I couldn’t come back, either. That was something I needed to acknowledge.
Because I doubted I would be allowed to leave a second time now that the Oracle had decided I had to be mated.
I would have to disappear entirely, too.
Emma had moved to Adobe Creek, and she’d been dragged back to Silver Falls when she had to mate Elias.
I would have to disappear entirely, cut off all contact, not tell anyone where I was going, or even say goodbye.
It would raise too much suspicion. It would mean abandoning Rachel, Amelia, and Jessie, another of my friends.
I would hate leaving Rachel and other aspects of my life, but it was the only way to get out of this arrangement with Drake. Because if I stayed, there was no way I could escape it.
Stay in town, where I knew everyone and everything and felt comfortable and would mate Drake. Or leave all this behind, but be free for good.
I already knew the answer.
I stared at my closet where my suitcase rested on the very top shelf. Could I even do it? Would the pack let me, considering what the Oracle had decided, or would they drag me back?
I gritted my teeth, my fingers curling. I had to try.
Committing myself to what I was about to do, I pushed myself to my feet and walked over to the closet. Standing on tiptoe, I nudged the suitcase off the shelf.
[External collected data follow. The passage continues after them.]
Each named move below is a turn or a mirror, shown by a few rows before and after it. Which moves, in which order, take the first row of each later pair to the second? The first pair is answered.
j121:
2, 8, -6, -3, -7, 12, -3, -9, -25, 31, 16, 2, 10, 5, 12, 1, 3, 1, 3, 16, -11, 5, -11, -2, 9, -13, -9, 22, 18, 10, 1, 15, 1  ->  1, 9, -7, -2, -5, 15, -3, -11, -23, 31, 16, 2, 10, 4, 14, -3, 5, -1, 2, 13, -11, 6, -9, -2, 9, -11, -10, 21, 19, 7, 1, 14, 0
1, 4, 15, 0, -17, -3, -10, 7, -9, 21, 17, -5, 5, 3, -2, -6, -14, 12, 6, 18, -16, -8, 2, -6, 14, 13, -2, 15, 4, -5, 23, -2, -10  ->  2, 1, 15, 0, -18, -3, -10, 8, -11, 22, 16, -5, 2, 1, -1, -4, -14, 13, 6, 20, -13, -8, 3, -6, 13, 10, 0, 13, 5, -4, 22, -2, -10
4, -15, -1, -11, 1, -6, -14, -6, -6, 4, 8, -13, 7, 5, -16, 13, 2, 2, -2, 3, -2, -7, -7, -6, -15, 12, 5, 21, 9, 10, 7, 15, 4  ->  -9, -7, -7, -13, 9, 7, -15, -14, 2, 2, 3, -16, 16, 3, -3, -7, 9, -11, 9, 2, -16, -9, -10, -9, -5, 13, 0, 13, -1, -8, 14, 10, -9
j633:
-20, 4, 14, 1, -17, -12, 15, 0, 4, -12, -15, -16, -10, 9, -1, 21, 11, 13, -4, 1, 12, 1, -4, 12, 12, 6, -14, -30, -19, 7, 9, -22, 16  ->  -24, 6, 8, 2, -17, -14, 20, 2, 3, -6, -17, -8, -14, -1, 1, 18, 9, 12, -7, 6, 15, 0, -5, 13, 15, 3, -16, -31, -19, 4, 2, -20, 17
6, 3, -8, -11, 6, -16, -14, -4, -2, -5, -5, -4, 12, -2, -10, -5, 0, -12, -8, 7, 5, -9, 5, -1, -6, 15, 18, -1, 0, -12, 2, -6, 5  ->  5, 2, -12, -11, 4, -16, -13, -4, -5, -2, -8, 0, 13, -8, -7, -7, -3, -11, -10, 9, 6, -8, 5, 0, -6, 10, 17, -1, 1, -13, -4, -5, 8
-1, 22, -8, -2, 12, 11, 9, 7, 3, -18, -5, -13, 23, 2, -3, -14, 8, -7, 13, -12, -9, 0, 0, -12, 6, 10, 12, -20, -14, -14, 0, -27, -8  ->  -5, 25, -12, -2, 10, 5, 12, 6, 4, -16, -9, -4, 19, -5, -6, -19, 3, -8, 8, -10, -7, 3, 2, -12, 9, 9, 10, -21, -13, -16, -4, -26, -9
-14, -6, 22, 15, -18, -16, 32, 7, 19, 10, -1, 37, -29, -9, 8, 4, -12, 23, -13, 1, 1, 15, 1, 22, 13, -19, -37, -6, -1, 14, -14, -1, -14  ->  -8, -3, 23, 16, -20, -2, 34, 9, -6, 11, 5, 26, -20, -2, 21, 0, -16, 24, -6, 2, 4, 16, -2, 28, 12, -29, -34, 2, 9, 18, -20, 7, -3
j316:
-9, 17, -28, 6, 1, 1, -12, -2, -7, 0, -11, 0, -11, -23, 18, -29, 19, -24, -8, -5, -1, -10, 0, -16, -8, 31, 2, 4, -7, -19, -10, -11, -8  ->  22, 10, -8, 18, -10, 0, -3, 17, -30, -13, 10, -26, -14, 8, 13, -3, 11, -2, -5, -11, 16, -7, 1, -6, -29, 15, 8, 19, 7, 19, -6, -7, 19
-20, -1, -17, -16, 2, 6, -13, -24, 3, 19, -1, 9, 8, -26, 15, -11, -5, -8, -8, 15, -6, -8, -4, -9, 0, 15, 0, 5, 12, -16, 3, 17, -17  ->  6, -3, -8, -6, -1, 13, -16, -9, -26, -1, 11, -20, 19, 1, 10, 0, -7, -4, 3, 10, 7, -12, 0, -8, -19, 1, 23, 14, 28, 9, 6, 12, 15
1, 7, 4, 13, -12, -11, 33, 5, -8, 12, -5, 20, -23, -14, 2, 7, -9, 16, -6, 8, 18, 14, 11, 19, 5, -19, -20, -3, 0, 9, -26, 2, 19  ->  -15, 20, -26, 4, 4, -2, 10, -4, -7, 10, -18, 20, -3, -34, 10, -17, 1, -14, 5, 10, 3, 5, 12, 7, 10, -13, 0, -18, -3, -23, -27, -9, 9
2, 5, -16, -3, 15, 18, -23, 3, -10, -9, -3, -4, 0, 8, -7, -1, 1, -14, -6, 4, -4, -3, 5, 1, -14, 20, 15, -6, -1, -11, 13, -8, 2  ->  13, -3, 7, 2, 2, 10, -5, 11, -8, -7, 7, 0, -16, 23, -11, 18, -6, 11, -15, -1, 5, 3, 2, 15, -17, 15, -3, 3, 0, 14, 15, -1, 8
j512:
5, -24, -9, 22, 7, 12, -12, 24, -13, -2, -22, -8, 60, -1, 8, -23, 0, -14, 8, -7, -1, -9, 18, 7, -17, -15, 2, -20, 9, -14, -12, -8, 17  ->  -15, -29, -5, 6, 4, -7, -14, 1, 31, 14, -31, 26, 35, -21, -6, -21, 6, -9, -11, -5, -12, -8, 10, 8, -3, 6, -22, -19, -4, -33, -2, 0, -19
-15, 0, -10, -4, 4, 5, -1, -13, -6, 14, -5, 4, 7, -9, 2, -9, 2, -17, -2, -4, -4, 0, -1, -1, 2, 2, 9, -6, 5, -14, -8, 4, -12  ->  -9, -12, 4, -8, 1, 0, -10, -19, 3, 10, 1, -1, 1, 2, -6, 3, 4, -8, -3, -6, -4, 3, -7, 1, -6, 13, 3, 5, 9, -3, 9, 11, -18
-11, 27, -7, 1, -7, 4, 9, 11, -1, 9, -7, 18, -8, -2, 2, -2, -15, -9, -1, 11, 11, 7, 11, 8, 17, -23, -2, -15, 7, -7, -18, -10, -11  ->  -7, 10, 12, -8, -9, -9, -3, -5, 18, 9, 2, 12, -18, 10, -17, 20, -9, 7, -12, 9, 4, 7, 2, 8, 15, -4, -11, 3, 5, 2, 8, 2, -26

(2 to 4 moves a pair)
16, -20, 21, 8, -5, -8, -21, 8, 29, -19, 6, -18, -29, 10, -15, 19, -15, 14, -4, -18, -6, -6, -24, -14, -5, -11, -21, 14, -13, 1, 13, -7, 5  ->  3, -24, 11, -3, -10, -4, -22, -11, 21, 12, 9, -3, -24, -8, 1, 12, -19, 11, -10, -3, -9, -13, -36, -12, 1, -9, -28, 29, -2, -15, 4, 19, -10 | j316, j633, j633, j512
-15, 2, -10, -1, 0, 16, 24, 7, -26, 2, -14, -1, 0, -2, 25, -15, 9, -8, 21, 6, -5, 2, -1, -7, 13, -31, -14, -26, -9, -20, -21, -15, 5  ->  -10, -17, 17, -5, -12, 0, 31, -5, -5, 9, -5, 9, -26, 9, 13, 11, 8, 19, 2, 5, -6, 7, -10, 4, 14, -19, -44, -6, -5, -3, -7, 5, -14 | j316, j316, j512, j633
-16, -19, 17, -7, 1, 14, -28, -27, -9, 10, 8, 0, 14, 15, 19, 15, -20, 16, 7, 0, -12, 3, -36, -3, 1, -5, -13, 14, 4, 4, 23, 31, -1  ->  -12, -22, 21, -7, 3, 7, -30, -28, -3, 2, 9, -4, 12, 20, 12, 22, -17, 19, 5, -6, -11, 3, -36, -8, -2, -2, -11, 11, 0, 10, 28, 27, -1 | j316, j633, j316, j316
5, -16, -17, -3, 7, -29, -9, -1, 0, 21, -5, 17, 1, -29, -2, 7, -8, 4, -15, -3, 32, -4, 8, 25, -19, 11, 1, -7, 22, -3, -17, -3, -2  ->  11, -16, 14, 13, 3, -7, 16, 7, -10, 6, 15, -7, -6, 10, 16, 9, -6, 21, 0, -16, 27, 9, -1, 43, -13, -4, -28, -1, 15, 19, -1, -6, -6 | j121, j316, j121, j316
8, -8, 9, -15, -4, -14, -7, -8, 12, 10, -3, 3, -11, -3, -16, 19, -3, 8, -11, -1, 4, -3, -7, -2, -2, 17, -5, 15, 5, -1, 13, 14, -10  ->  12, -5, 20, -6, -7, -2, -2, -2, 3, -1, 6, -13, -8, 19, -6, 18, -2, 14, -1, -6, 1, 0, -8, 0, -4, 10, -10, 18, 3, 12, 19, 11, -9 | j121, j316, j316
6, -32, 6, 5, -11, -16, -10, -10, -5, 3, -5, -4, -15, 17, -13, 26, 14, 18, -21, -7, -4, 4, 13, 2, -5, -6, -1, 27, -2, 4, 15, 10, -2  ->  -10, -25, 4, 11, -13, -10, 15, -5, -3, 13, -14, 14, -23, 4, 2, 11, 9, 19, -22, -5, -4, 9, 17, 12, 15, -20, -21, 15, -14, -1, -3, 6, -8 | j512, j633, j316, j633
-12, -10, 4, -3, -2, 22, -5, -14, -7, 14, 13, -7, 9, 11, 21, -3, -2, 0, 10, 7, -12, -4, -21, 7, 12, 8, -10, 19, 4, -8, 12, 19, -19  ->  -5, 0, -18, -1, -1, 15, -9, 0, -31, 13, 3, -5, 21, -7, 16, -8, -7, -13, 10, 17, 5, -8, -7, 1, 1, -2, 22, 6, 14, -11, -11, 10, 9 | j121, j512, j512, j316
-5, 6, -35, -8, 4, 2, 4, -2, -17, 7, -22, 7, 10, -16, 4, 8, -9, -7, -7, 15, 25, -12, 12, 10, -3, -15, 14, -7, 3, 0, -30, 34, 12  ->  -7, -2, -30, -17, 3, 3, -5, -15, -16, 16, -15, 5, 13, -11, 3, 11, -3, -5, -9, 19, 19, -16, 6, 6, -5, -6, 10, 7, 9, -4, -21, 46, 0 | j512, j633, j316
4, -2, 1, -2, -4, 25, 14, 15, -4, -2, 13, 16, -3, 22, 10, 12, 8, -5, 10, 9, -17, 17, -12, 21, 4, 6, -11, 24, 23, 7, -3, 4, 27  ->  -10, 1, -7, -10, 2, 20, 12, 3, 22, 2, 2, 32, -9, 6, 7, 5, 15, -12, 6, 9, -29, 15, -12, 14, 15, 17, -19, 17, 11, -12, 1, 0, 7 | j633, j316, j633
-15, 5, -14, 5, -6, 8, 16, 9, -6, 3, -17, 2, 18, -14, 13, -40, -18, -17, 7, -6, -2, 9, 4, 21, 5, -18, 2, -12, -12, -29, 0, -4, 3  ->  9, -17, 26, 4, -21, -2, 22, 8, -1, -8, 6, -14, 2, 23, -6, -1, -21, 16, 0, -15, 4, 16, -3, 31, -8, -11, -14, 17, -7, 9, 24, 8, 5 | j633, j512, j316, j316
15, 18, -7, -3, -1, 15, 4, 22, -2, -3, 8, -2, -3, 7, 20, -18, -4, -21, 8, 4, 21, -9, 15, -3, -20, -30, 6, -2, 10, -6, -16, -2, 33  ->  22, 2, 15, -11, -9, 11, -4, 7, 1, 7, 23, -6, -7, 23, 17, 2, -3, 1, 3, 10, 19, -11, 0, -1, -22, -14, -10, 27, 19, 8, 1, 23, 20 | j512, j633, j512, j512
-10, 0, 4, -2, -11, -16, 23, -1, 14, 13, -10, 25, -19, -14, -3, 17, -5, 3, -23, 1, 1, 4, -2, 7, 1, 12, -5, -4, 1, 1, -3, 6, -15  ->  -15, 2, 2, -8, -1, -1, 6, -13, 20, 7, -6, 8, -5, -4, 4, 9, 7, -6, -8, -3, -20, -3, -11, -1, 2, 25, -4, 2, -4, -13, 22, 10, -32 | j121, j512, j316
9, -4, 10, 3, 9, -5, 17, -2, 15, -14, -1, 7, -12, -4, -7, 5, 9, -5, -3, -23, -6, 4, -6, -9, 16, 5, 23, -3, -10, -3, 3, -17, -21  ->  19, 0, 8, 10, 5, 3, 18, 9, -14, -15, 5, -7, 0, 5, 2, 4, 4, -4, 4, -22, 5, 1, -2, -6, 5, -6, 32, 2, 3, 8, -6, -16, 0 | j633, j512, j512
-4, 5, -4, -2, -22, 21, 5, 2, 7, 5, -3, -33, -1, 13, 1, -17, 1, 16, -14, 9, -5, 9, -27, 14, 33, 12, -9, 8, -17, 19, 12, 8, -31  ->  4, 9, -8, 7, -24, 26, 15, 13, -7, 4, -4, -35, 1, 11, 10, -23, -5, 13, -9, 8, 3, 13, -20, 17, 33, -3, -4, 0, -12, 26, 2, 2, -17 | j512, j512, j316, j316
-2, -4, 3, 28, 7, 29, 35, 30, 1, 24, 18, 9, -26, 17, 27, -29, -8, 0, 26, 2, -3, 8, 15, 6, 3, 0, -18, -2, -8, -2, -16, 4, -20  ->  -7, -8, -27, 3, 23, 8, -10, 12, 25, 29, 4, 17, -14, -13, -6, -27, 3, -23, 15, 14, -10, -7, 15, -18, -10, 33, 15, -2, -3, -32, -5, 5, -33 | j316, j512, j121, j316
-13, -8, 10, -3, -11, 4, 6, -8, 7, 11, 1, 13, -12, 0, 22, -3, -7, 12, 0, -1, -11, 10, -11, 2, 16, 7, -27, 15, -8, -9, -4, 12, -27  ->  -3, -3, 1, 2, -2, 24, -13, -4, -17, -7, 8, -20, 12, 21, 29, -10, -1, -5, 22, -1, -14, 5, -11, -7, 4, 3, -4, 16, 1, -11, 8, 5, -12 | j512, j121, j316, j316
9, 22, -26, 5, 17, 3, -8, 18, -3, -35, -16, -4, 10, -8, -11, -17, 7, -28, 15, -14, 1, -2, 15, -14, -7, -13, 36, -38, -14, -7, -9, -39, 24  ->  28, 13, 3, 17, -1, 11, 15, 31, -26, -35, 4, -18, 1, 26, 0, 1, -3, -1, 15, -18, 12, 8, 9, 4, -13, -30, 18, -21, -5, 28, -8, -25, 41 | j316, j316, j512, j512
-15, 7, -23, 0, -2, -4, 2, 3, 2, 7, -10, 5, 6, -13, 1, -8, -1, -8, 2, 10, -1, -5, 7, -8, -1, -6, 18, -15, 3, -7, -11, -9, 6  ->  1, -7, -5, -1, -11, -18, 7, 5, 6, 7, -2, 5, -7, -2, -12, 15, -4, 12, -11, 9, 9, -4, 4, -1, -8, -3, 12, 4, 10, 15, -4, 4, 10 | j121, j316, j512, j512
0, 3, -5, 3, 1, 0, -9, 22, 10, 1, -8, 4, 6, -5, -10, 4, -4, -2, -2, 3, 0, -5, 17, -12, -15, -6, 18, -10, -6, -10, -10, -8, 17  ->  4, -2, 2, -1, -3, -8, -4, 21, 15, 8, -8, 12, -2, -6, -14, 13, -8, 6, -12, 4, 6, -3, 16, -10, -15, -5, 12, -3, -2, -2, -10, -2, 15 | j512, j316, j633, j316
0, 12, 0, 0, 5, 3, -15, 4, 0, -22, 5, -17, 11, 9, -6, 1, 9, -9, 12, -8, 9, 4, 0, 0, -7, -4, 20, -2, -3, -4, 14, -5, 1  ->  9, 1, 14, 1, -5, -10, -4, 6, 6, -12, 9, -7, -7, 9, -14, 16, 2, 10, -4, -7, 16, 9, 2, 9, -9, -5, 6, 4, 0, 12, 12, 3, 4 | j316, j121, j316, j121
15, -2, 2, 10, -2, 6, 24, 11, 1, 2, 5, -23, -3, 1, 13, 8, -11, 2, -11, -18, -5, 3, -3, -8, -9, -18, 10, -6, 15, 6, 6, -11, 18  ->  17, -4, 2, 5, 4, 0, 12, 4, 9, -3, 6, -28, -1, 1, 3, 14, -8, -2, -12, -19, -7, 0, -4, -15, -15, -7, 15, -2, 16, 2, 17, -9, 15 | j512, j512, j316, j316
-4, -5, -19, -15, 8, 5, -8, -1, 19, -4, -7, 3, -1, 7, -1, 0, 7, -8, -1, -7, -10, -2, 13, -13, 0, 4, -3, -11, -6, -18, 12, -18, -18  ->  -3, -4, -18, -11, 9, 10, -6, 2, 11, -11, -4, -7, 6, 15, 2, -1, 11, -8, 5, -8, -10, -1, 12, -14, -2, 1, -2, -11, -6, -14, 14, -21, -14 | j316, j316, j121, j316
14, -3, 11, 6, -12, -8, 10, 12, -11, -3, 7, 4, -11, 8, -4, 8, -6, 8, -4, -4, 14, -1, -3, 6, -9, -10, -1, 7, 7, 24, -8, 10, 17  ->  17, 2, -2, 3, -6, -6, -1, 16, -17, -11, 4, -5, 2, 5, -8, 2, -2, -3, 0, -3, 11, -6, 2, -2, -13, -10, 18, 0, 8, 18, -8, 4, 22 | j512, j512, j316, j316
3, 11, -16, 13, -5, 27, 7, 5, -39, 1, 3, -21, 28, 12, 35, -15, -4, -1, 24, -1, 2, -6, 1, 3, 3, -26, 18, 5, 10, -7, -17, -3, 19  ->  1, 1, -31, -5, -5, 2, -14, -7, -32, 18, -6, 1, 26, -15, 15, -8, -9, -4, 8, 14, 10, -15, 2, -7, -4, -8, 36, 14, 24, -20, -25, 13, 16 | j512, j121, j316, j633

There was one final moment of hesitation and apprehension as I pulled the suitcase open on the bed. I could still change my mind, could put the suitcase back, and accept my fate. The second I started packing, that would be it.
I thought about everything I loved about the town. I thought about Amelia and her school. I thought about Rachel and Isaac. I thought about Jessie and me running through town, laughing as we decided what to do next.
I thought about Drake telling me fated mates didn’t exist, that we weren’t mates, that he didn’t feel anything for me.
I opened the top drawer of my dresser and began throwing things into the suitcase.